В кромешной тьме Замир спустился с лесов и, сгорая от желания, заключил в объятия Умберту. Они улеглись на песок и стали смотреть на звезды, те самые, что Замир изображал на куполе. Умберта указала рукой на небо и тихо сказала:
— Там, на востоке, твой дом.
В звенящей, проникновенной тиши Замир почувствовал, что его сердце расширилось и может вместить в себя счастье, жизнь, целую Вселенную. Лежа рядом с любимой женщиной, он забывал о своем прошлом, о Руджери, как о долгой, изнурительной болезни.
— Ты мой дом, — сказал он, обняв ее еще крепче.

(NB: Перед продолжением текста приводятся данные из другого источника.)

Each run below is a few steps of one of 6 hidden systems, one row a step.
run 1, z_515, 8 rows:
[[ 24  36  -2 -34  21  21 -35  -4 -16 -46 -16  26  -9  16  17  11   1  41
   35 -32 -12 -20]
 [-18  21 -13   1  38 -15  63   6   6 -11   1  -4  32 -42   6  -7   8  25
   36 -31  23 -10]
 [-23 -23  29  51  13   6  41  40  32  27  15  -7   1   3  -1  -4 -15   3
  -49 -17  -9  -4]
 [ 10   9 -16  13 -41  57 -18   0  17  16  -2  -3 -60  22  30  -3   6  -4
  -40 -12 -13  -3]
 [  9  29 -22 -25 -13  20  -6 -50 -30  -3 -24 -13 -33 -31 -21 -23  46 -11
   13  12 -28   8]
 [  8  -9  31   0  41 -29   2 -24 -37 -39 -20   4  28 -19 -54  19   4  14
   14   9 -45 -15]
 [  1 -31   5  21  22 -11  26  13  11 -57   0  14  31  19  26  53 -36  27
    9 -24  13 -29]
 [-23 -21 -23  21 -15  14  59  13  40  -3  11 -19  -6  24  53  -6   3 -22
  -13 -19  56  17]]
run 2, z_781, 8 rows:
[[  2   4 -12 -10   0 -26  -2   2   5  26  13  -9  18  -9 -10   1   5  -5
   13   5  36  10]
 [-15 -18   5   3 -14 -15  -4  19  10  24  17   2  16  -1  -2   5 -15  -6
  -11  13  14   5]
 [ -8 -11  -7 -18 -27   0 -20   2   1   3   8   9   1  13  14   6  -6  -9
    1  15  15   9]
 [  6  -1  -2 -15  -1 -19 -18  -8  -5   7   3  -5   9  11  -8  -6   8 -16
   12  14  18  15]
 [ -3  -9  12   3  12 -22 -10  14   1   6   7   5  21  11  -3  -7 -13  -9
    6  11   5   7]
 [ -9   3   0 -11  -2   0 -10  18   5  -1   7  13   8  12  20 -10 -13   1
   12   1  12   6]
 [ -1  16  -5 -16  -3   1 -14   8   4  21   8   2  -1   1   2 -16   8   2
    7  -3  16   9]
 [  3   6   3  -2  -3  -8 -20  10   0  27   9   3   3  -9 -13  -5  -5   2
   -4   8  -3   0]]
run 3, z_831:
[[ -3   0 -16  -7 -24  20  -5 -12 -10 -14  -8  12 -15 -12  18   4  -6   1
    3  11 -21  -9]
 [ 13   2  -8   1  12 -20   0 -19 -15  -3  -6  -4  14 -25 -19   9   2   0
   17  10  -6  -8]
 [ -7  -3  13  21  22  -9  23  15  11   9   7  -6  13  -9 -12   3  -4  11
  -10 -15   1  -7]
 [-14  -7  -6   0 -13  18  23   3  15  -9   3  -6 -11  11  16   9  10   6
  -13 -19  17   2]
 [  4  -1  -8 -14 -16   5 -11 -21  -4   2  -4 -13 -17  13  -6  -1  25 -16
   -7   6  10  17]
 [  5  -5  12  10   3  -6 -18  -1  -9  12  -4   3  -3   0 -11 -21  -3 -22
   -7  23 -26   9]
 [ -9  -8   3  11  11  -7   9   8  -5 -18  -5  17  18 -11  18  -9 -24  -5
   17  14 -19  -7]
 [ -2   5  -1 -10  22 -11  15   3   1 -24   0   2  20   4   6   9   2  15
   24 -18  21  -3]]
run 4, z_690, 8 rows:
[[ -2 -11  10 -14 -12  -6  -8  -5   7  18  11 -22  -8  25 -31  17  28   1
  -28  -8  30  19]
 [ 29  -8 -19  29  -6  -3 -10 -20   2  10 -11 -16 -17   9  11  -8  -1 -41
   -7  21  -4   6]
 [ -7 -10   0 -16  -9 -14 -23   2 -16 -14  -2  25  20  -3  14  -9 -25 -13
   27  35 -15   2]
 [  3  -2  25  -9  26 -25 -17  23   3   0  12   6  27  21 -19  13 -11  18
    6 -12  16   1]
 [ 15  11 -12  23  22   3  17  13  26   4   4 -12  -4  17  25  -5   0  -1
    1 -30  31  -1]
 [-20  12 -16 -18 -29  31   2   7  10   7   3   9 -22   3  36 -25   8  -4
   -1  -2   7  12]
 [  2  10   7 -19 -24  13 -42   0  -9  26   5   7 -21  -1 -22  -2   7   8
  -18  10 -19   2]
 [ 35   7 -12  22  10 -17 -23  -9  -7  18  -2   0   6 -28 -16  18 -20   4
    5  10 -16 -23]]
run 5, z_690 (8 x 22):
[[ 40 -11 -10  32  25 -16   5 -37 -14 -32 -23 -15   2  -3 -11  23  -1 -16
    7   7 -18 -16]
 [-28  -9   1 -14  16 -23  36  -1 -11 -30  -5  10  37 -16  13 -17  -3 -13
   38  13   9  11]
 [-28 -19  42  -6  16   2  15  24  10 -11   8  -2   6  43 -13  -8  14   4
  -24 -18   8  22]
 [ 27  15   0  13  17  25 -10 -12   5 -14 -17 -13 -35  38  14 -21  22 -16
   -9 -18  -8   9]
 [ -3  30  -5 -17   2  10 -20  -2 -17   9 -10  19  -8 -21  12 -49   1 -10
   25  19 -32   7]
 [ -6   8  29   2  17  -7 -19  28  -6  17   9  21  15 -19 -26  -1 -22  31
   -5  -2 -34 -16]
 [ 19  12  -9  23  27   4  21   6  13 -11  -1  -5   3 -14   4  31  -8  34
    2 -39   6 -31]
 [-26  10 -28 -12 -17  20  49  -7  12  -4   2  -9  -8 -24  21  -1  24  11
    7 -22  26   2]]
run 6, z_781, 8 rows:
[[ 13  -1 -16   0  -8  -2   1  -5  14   7   8 -16  -6   9  -2  31  11  11
   -9 -20  37  -3]
 [  0 -15 -12  24 -16  -5  13  -7   8  22   3 -14  -4  -8   3  -3  -1 -27
  -16  16   4   7]
 [-23 -26  15 -14 -19   0  -1  -6 -12 -15  -2   7   2  10 -10   2   4 -11
  -10  21 -14  13]
 [ 16  -8   7  -8  13  -8 -19 -10  -4 -26  -6  -1   3  35  -1  11   4  -5
    6  -3  10   6]
 [  9   7   0  15  28 -11   6   7   6  -3  -4  -2  10  10  17 -25  -4 -17
   15  -1   6   8]
 [-23  10  15  -8   7  12   8  24   6   7   5  12  -1   1   8 -29   2   6
   -1  -8  -7   9]
 [  6  20   4 -12  -6  18 -28   9   3  18   5   7 -19   7  -4  -5   5  17
  -10 -12  -5  -3]
 [ 22  15 -12   4   0  -5 -24  -9  -9  18  -3   2  -4 -23  -9   0  -5   0
    8  10 -14 -11]]
run 7, z_578:
[[-34 -12  -5 -34 -24  -5  15 -17 -19 -19  -2   9  13 -19  -1  -4  11  -7
   20  23  -1  12]
 [ 11  -7  12   8  25  -7  18 -19   2 -17  -8 -24  -3  24 -21   8  30  -6
  -12 -19  12  11]
 [  7   2  -9  26   9  12   9  19  21  -4   0   5  -5  14  40  -9 -19  -6
    0 -14   5  -6]
 [-33  -1   2 -30 -30  23  -1   7  -5  -6   4  18 -10  -2  12 -11   5   7
   -1   5  -9   7]
 [  9  -1  23  -8   6   5 -23  -9  -8  -4  -4  -7 -14  24 -30   4  20   4
  -19  -5 -11   8]
 [ 24  13   4  15  23  -9 -26  15   5  10   1   7   6   9   9 -13 -19  -4
   10   1  -4  -5]
 [-19  13  -4 -23  -3  -8  -1  13  -4  13  10  15  18 -24  -1  -9  -5  16
   20   3   6   0]
 [  3   5  -3  -4   0  -2   7 -11  -1   8   3 -13  -2 -15 -27  23  18  20
   -9 -16   8  -8]]
run 8, z_56, 8 rows:
[[ 33   9 -20   8  -3  16 -26 -10   4 -10  -9   1 -22  19  24   9  -6  -5
    3  -6   0  -9]
 [ -2  17 -18   1   8  -1  25 -17  -6   2  -8  -8   0 -36  -4 -14  17  -1
   16  -2  -4  -1]
 [-23 -24  19  10 -10   9  13   6  -3  -9   0   7  -2  -2  -6   3  -5  -1
  -23  10 -28   0]
 [ 22   2 -12   7  -7  13 -22  -7   4  -6  -7   0 -18  21  20   4  -4 -11
   -3   0   0  -2]
 [  1  17 -13  -5   8   0  15 -17  -6   1  -9  -7  -3 -21  -2 -16  19  -4
   15  -3  -1   4]
 [-18 -15  20   4  -2   4   7   5  -7  -6  -2   7   0  -4 -11  -2  -3   0
  -14   8 -28  -1]
 [ 16   1  -7   5  -6   9 -22  -1   2  -5  -4   7 -11  15  17   2 -12  -5
   -1   2  -5  -5]
 [  0  16 -17  -5   2   4   9 -10  -2   4  -4  -1  -4 -20   7 -13  11   0
   14  -4   3   0]]
run 9, z_515, 8 rows:
[[ 11  -7  22   0  18 -30 -28  -8 -20   5  -4   2  17  -1 -35  -8  -3 -16
    5  29 -24   8]
 [  3  -8   5 -15   4 -11 -25  12  -7 -28   2  24  21  15  11  25 -28  19
   21   1   2 -13]
 [-16   0 -17 -11  -2 -12  25  13  18   4  16  -4  19  -3  20   7  -2   6
   16 -14  50   5]
 [ -6  -6   3  21  -4  -7   7  19  21  45  16 -13  -3   4  -2 -23   0 -21
  -24   6  14  17]
 [  9  12   0  -8 -22  19 -46   3  -5  24   0  10 -27   7   1 -17  -2  -7
  -13  16 -23   4]
 [  4  23 -10 -39  -6  -2 -24 -20 -25  -6  -6  11   1 -26 -18   5  14  20
   27   5 -11  -5]
 [ -2  -8   6   3  22 -32  17   1  -8  -8   5   0  37 -28 -26  29 -11  22
   14  -4   3 -18]
 [ -8 -31  -3  31  -9  -6  23  23  23   1  15   1  14   5  21  32 -32   3
  -18  -6  19 -14]]
run 10, z_831, 8 rows:
[[-24 -27  -1  16 -31  12   6  16   2  -4   3  24   3 -14  29   2 -37 -10
  -10  27 -30 -11]
 [  7 -15 -19 -10   5 -30   8 -21 -10 -35  -5   0  31  -3   6  29  -8  -6
   35  11  24  -5]
 [ 10   5  18   6  36 -25   1  19  16  19  13 -17  17  24 -22  -2  10   5
   -4 -23  34  11]
 [-17   1   6  -5 -21  31  -8  26  21  14  12   7 -24  30  25 -14   2   5
  -24 -15   9  10]
 [  8   2 -18 -29 -37  13 -37 -22 -17  -8  -7  11 -18   5  11   0   5 -12
   11  25  -7   6]
 [ 22   5   6   7  19 -29 -31  -5 -19  11  -4   8  19 -21 -24  -5 -17  -6
   17  27 -26  -9]
 [ -9  -3   7  22  25 -12  22  30  11   0   9  14  28 -21  10   6 -33  22
    9 -13  -5 -22]
 [-11   2 -14 -16  -6   8  25   5  18 -15  10  -6   3   8  15  30  11  29
    4 -38  45  -5]]
run 11, z_578 (8 x 22):
[[ 32  28 -26   5   9 -23 -15   1  12  46  16 -17   8 -25 -15  14   0  14
   10 -14  37 -11]
 [ -5  -6 -29  18 -30 -10  16   3  12  45  16 -10   5 -50  -4  19 -13   2
  -11  11  15 -13]
 [ -2 -38 -18  11 -36 -13  10 -29  -8  -3  -1 -11   5 -20 -14  40  -4 -18
  -16  31  -1  -6]
 [ 15 -30 -14  18   0 -24   9 -31  -5 -22 -12 -17  10  17   8   5   1 -48
    7  28  13  14]
 [-21 -19   2   2  13 -15  33   6  11 -22   1  -6  21  26  27 -22   3 -31
   15   3  34  24]
 [-29  -9   6 -19  -5  19  26  17  19 -24   9  -1  -3  37  25   6  14  13
   -7 -32  36  13]
 [  1   8  -1 -10 -25  43 -20  10  17   2   4   1 -41  40  22   6  12  13
  -29 -27   8   3]
 [  4   5  17  -7 -22  20 -56  16  -1  28   6  15 -26  25  -1 -20  -7  -7
  -26  16 -26  10]]
run 12, z_56:
[[-12  28 -27 -25 -28  13   3   9  19  48  19 -13 -19  -8  13 -22  27   2
   -1 -13  48  19]
 [-24   7  44  -2  35   9  25  23  12   7   5 -13  -5  26 -30 -26  35  14
  -27 -37   3  22]
 [ 30  -3  36   5  51 -12 -27   6  -8 -45 -11   8  14  44 -17  22 -10  21
    7 -23 -15 -13]
 [ 32   8 -29  -1  10 -35 -22 -15 -18  -9  -3  12  33 -40  -3  35 -32  13
   45  16   2 -32]
 [-33 -20 -30   6 -51 -13  23  13  11  43  24   6  22 -54  14  12 -29  -6
   -2  32  17  -7]
 [-29 -18  -4  -1 -43  27  17  21  36  29  22 -14 -29  37  26  -8  17 -15
  -44 -12  46  29]
 [ 16  19  24 -13  40  10   4 -14   7 -15 -10 -32 -26  59 -25 -18  62  -1
  -13 -46  27  30]
 [ 27   3  43   1  72 -39 -15 -17 -35 -41 -22   0  30   7 -60   7   9  10
   22  -4 -37  -6]]

Which system made each of these runs?
run 13:
[[  5   9  -1 -20 -15   9 -30   4  -4   4   7  12  -7  -2  -7  23  -5  30
   -4  -9  -2 -14]
 [ 24  18 -11   0  -4  -4 -29 -11  -7  29   0  -6 -10 -15 -17  -5   6  -4
    1   9  -6  -3]]

z_578
run 14 (2 x 22):
[[-30  12   1  -4   8   5  39   1  -7   0  -4   6   6 -41   0 -30  11   3
   14   0 -20   2]
 [-24 -15  29   3   0  17  18   6  -4 -12  -3   2  -9   0 -23  10  10  20
  -30 -12 -29  -4]]

z_690
run 15 (2 x 22):
[[ -7  -6   6  21  -7  -1  -1  20  14  38  13  -2  -1  -9  -6  -7 -11  -5
  -24   6  -4   1]
 [-18 -24  -8  -3 -27   3   8  -1   1 -14   2   8   5  -2  17  16 -13  -5
   -2  15   1  -3]]

z_831
run 16 (2 x 22):
[[ 12  21  11 -21  24   0 -15  -3  -6 -13  -4   2  -1  12 -15   5  16  25
   11 -25   4  -2]
 [ 12  27  -2   6   4  23 -13   8   9  21   1   0 -24  -6   1 -10   6  17
  -11 -21 -11  -9]]

z_831
run 17 (2 x 22):
[[-12 -23 -10 -26 -16  -5  17 -46 -29 -57 -21  -1   5   0   0  14  21 -18
   21  22  -4   9]
 [  6 -10   0  -5 -34  -3 -35 -23 -21  26  -3  -2 -15 -15 -32   1   7 -21
  -19  41 -30   6]]

z_56
run 18:
[[  3   8  -5  -5  18  -9  -1  -2  -9 -21 -10  14  14  -3  19 -22 -10 -11
   34  11  -8   1]
 [-22   0  -4 -25 -26   9  -7   1 -11  -1   4  18   2 -22   1   4  -4  14
    7  12 -14  -5]]

z_56
run 19, 2 rows:
[[ 11  20 -14  11   4  15  19 -28 -17  -6 -15  -3 -15 -61 -27  24  13  36
   -2 -16 -41 -35]
 [ -1   0 -15  35   7   3  57 -20   5  12  -4 -27  -6 -57 -27  22  17  17
  -19 -19 -10 -24]]

z_831
run 20:
[[  6  16  16   3  12  43  -7   5   3 -21 -13   6 -38  31  13 -16  15  13
  -17 -30 -28  -2]
 [ -2  20  24  -4   8  25 -33  21  -7   5  -5  25 -19   8   6 -34  -9   7
   -6   0 -46  -1]]

z_578
run 21:
[[ -4   2 -36  -6 -32  -4   1  -8 -13  -4   4  23  17 -64  15  36 -34  26
   27  18 -13 -38]
 [  3  -2 -25  -4 -14  -8  23 -57 -24  -2 -17 -27  -9 -41 -35   7  39 -21
    2  21  -8   6]]

z_578
run 22, 2 rows:
[[ -5   1   1  20   0  16  21  11  13  12   7  -5  -9 -18  -8  20  -2  27
  -24 -24  -7 -20]
 [ 11  -6 -16  11 -25  18 -12 -16  -8  -8  -9   8 -18 -16  10  17 -13  -1
   -9  14 -29 -18]]

z_578
run 23:
[[ 19  -5  13  39   4  36 -12  -1   1 -13 -17   5 -39  18  10  -1 -11  -3
  -34  -6 -54 -16]
 [ -4   4  17 -12   4   4 -34   4 -27 -19 -15  34   4   2  12 -38 -19 -17
   21  35 -52   5]]

z_578
run 24:
[[  0   7 -26 -17 -31   8 -10   0   7  14  12   1  -7 -10  11  22  -1  14
    0  -6  27  -6]
 [  5  -8 -16   0 -18 -17  -1 -16   0  26   7 -16   3 -17 -18  11   9 -14
   -6  16  18   6]]

z_781
run 25 (2 x 22):
[[  4  11  21  16  13  -5 -23  29   8  42  12   5   1  -2 -17 -21 -13   4
  -18   2 -17   0]
 [ 22  10 -13  22   8  14  -7   9   8  -9  -3  12  -7  -6  23  17 -27  20
    5 -16 -12 -31]]

z_690
run 26:
[[ 28  -9 -15  30  11   1   4 -23   1 -19 -19 -15 -14  21  20  -9   4 -39
    1   9  -5   7]
 [-24  -6  26  -1  24   1  24   1 -11 -24 -12   5   6   6  -5 -36  13 -15
    6   6 -26  18]]

z_781
run 27, 2 rows:
[[  6  18 -12 -13  20 -12  10 -12  -4  -7  -5  -7  11  -6   2 -15  18  -3
   29  -8  20   8]
 [-22 -14  23 -11  -2 -10   3   5 -12  -3   4   8  14 -11 -26   6  -1  11
   -7  10 -16   0]]

z_56
run 28 (2 x 22):
[[ 12   7  -9 -22  -9  10 -24  -7  -4 -21  -3   9  -7  15  10  22   1  19
   11 -12   9  -7]
 [  4  17 -12  -9   2 -14  -4  -2   3  31   8 -11   5 -15 -11 -11  13  -2
    9   0  23   7]]

z_690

В такие мгновения он казался Умберте менее закрытым, расположенным к откровенности. Ей не терпелось порасспрашивать его, узнать что-нибудь о его жизни. Больше всего хотелось поговорить о Руджери, об их отношениях, но она не знала, как подступиться к этой теме. Несколько дней тому назад она заметила на шее Замира маленький красный рожок на золотой цепочке и, чтобы начать разговор с нейтральной ноты, поинтересовалась:
— Ты его никогда не снимаешь?
Желая очаровать или же обмануть Умберту, мелодичным голосом, путающимся среди липких нитей удушливой жары, юноша начал свой рассказ, похожий на сказку «Тысячи и одной ночи»:
— История этого рожка удивительна. Долгие годы он неподвижно, спокойно висел на коралловом отростке в водах Красного моря. Однажды в порыве отчаянного голода рожок проглотил морской окунь. Сначала окунь задыхался, пытался освободиться от рожка, но восторженные возгласы других рыб убедили его в том, что с таким приобретением он может стать знаменитостью. Огненно-красные отблески, окрашивавшие чешую, сделали его непохожим на всех остальных. Окуня стали превозносить, как короля. Кроме того, кончик рожка, который высовывался из-под жабр, сводил с ума молоденьких рыбешек.